И Ева уже замахнулась, чтобы стукнуть его, но он предусмотрительно исчез.

Глава 20. Любимые мозоли

После сгустившихся над Эмском сумерек попасть в яркое солнечное утро было неожиданно. А после упоминаний Изабеллой гостиницы, Ева рассчитывала на тихий гостиничный уют, а оказалась на окраине леса. Лес шёл от просёлочной дороги резко вверх, вниз расстилались луга. После искусственного света гостиной, в которой они только что находились, яркость, что была повсюду, резала глаза. Невыносимое синее небо, слепящее оранжевое солнце, ядовитых оттенков зелень и в довершение ко всему — пронзительно-красный маленький автомобиль, возле которого они оказались.

— Господи, меня сейчас стошнит от этого буйства красок, — сказала Ева, прикрывая рукой глаза.

— Надеюсь, не на меня, — голос Арсения раздался совсем рядом. — Рад тебя слышать!

— Взаимно, — убрала она руку, рассматривая парня. В этой кепке, футболке-поло и летних брюках он был похож на гольфиста. К тому же опирался одной рукой в перчатке на что-то похожее на клюшку для гольфа, — Это что у тебя в руке?

— Лопата, — показал он, поднимая предмет, который действительно был небольшой складной лопатой, сверкавшей своей полированной и нетронутой металлической чистотой. — Это всё, что здесь удалось прикупить из инвентаря.

— Да, — почесала Ева макушку. — Чувствую, раскопки затянутся.

Он аккуратно прислонил своё орудие труда к машине.

— А вот теперь я тебя вижу и с удовольствием обниму.
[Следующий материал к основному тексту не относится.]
Here is a tiny trained network, its code and every weight. The questions are about switching its units off for an input and a class, where a switched-off unit gives its printed mean instead of its output.

import numpy as np


def w(rows, s, z=0):
    codes = np.array(rows[::2]) - 128.0
    scale = np.full(codes.shape[1], s)
    scale[-1] = z or s
    return codes * scale


def norm(h):
    return h / np.sqrt((h * h).mean(-1, keepdims=True) + 1e-5)


def f(y):
    return np.maximum(y, 0)


def log_softmax(a):
    a = a - a.max(-1, keepdims=True)
    return a - np.log(np.exp(a).sum(-1, keepdims=True))


def net(x, mask):
    res = np.array(x, float).reshape(1, 7) / 4 @ E
    u = 0
    for l in range(2):
        y = f(norm(res) @ A[l][:, :-1].T + A[l][:, -1])
        res = res + np.where(mask[u : u + 12], y, B[l][:, -1]) @ B[l][:, :-1]
        u += 12
    return log_softmax(norm(res)[-1] @ U[:, :-1].T + U[:, -1])


A, B = {}, {}
E = w([
[126,128,122,136,131,126,130,126,132,123,127],'x0',
[121,133,121,131,123,118,117,119,128,129,113],'x1',
[141,53,125,128,160,58,39,206,203,113,120],'x2',
[49,115,51,166,152,173,11,131,68,167,231],'x3',
[136,130,125,124,123,145,132,149,126,116,124],'x4',
[167,104,156,225,14,137,148,159,142,230,149],'x5',
[122,136,134,135,133,122,132,125,134,129,141],'x6',
],0.012)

Рад, что ты вернулась! Здорово, что присоединишься к нам.

— Честно говоря, я больше хотела присоединиться к своему телу, — улыбнулась ему Ева, понимая, что до этого они находились в разных измерениях.

— Эмма уже наверху, хотя идти, скажу тебе честно, ей пришлось прилично. Нас отец сразу притащил на развалины. А она поднималась сама.

— Да, да, и она уже ждёт не дождётся, что ты, наконец, освободишь её от этого бренного тела, и её перестанут мучить мозоли, которые она уже успела натереть, — сказала Изабелла, вылезая из машины с упаковкой лейкопластырей в руках.

— Тебе с этим инвентарём тоже придётся топать в гору, — напомнила Изабелла Арсению.

— Ничего, если мне надоест, я его тупо брошу, — пообещал он.

— Тогда, до встречи! — сказала девушка и взяла Еву за руку.

Эти заросшие мхом и плющом камни действительно были похожи на развалины. На очень древние развалины. Если эти останки каменных стен и были видны снизу с дороги, то только зимой, когда на деревьях нет листвы и только высоко задрав голову. Всё, что сохранилось от когда-то огромного величественного замка Гарденштайн — это густо заросшие лесом, беспорядочно расположенные, разрушенные почти до основания небольшие постройки, которые Еве напоминали что угодно, только не замок: заброшенную стройку, старое бобмоубежище, декорации для игры в пейнтбол.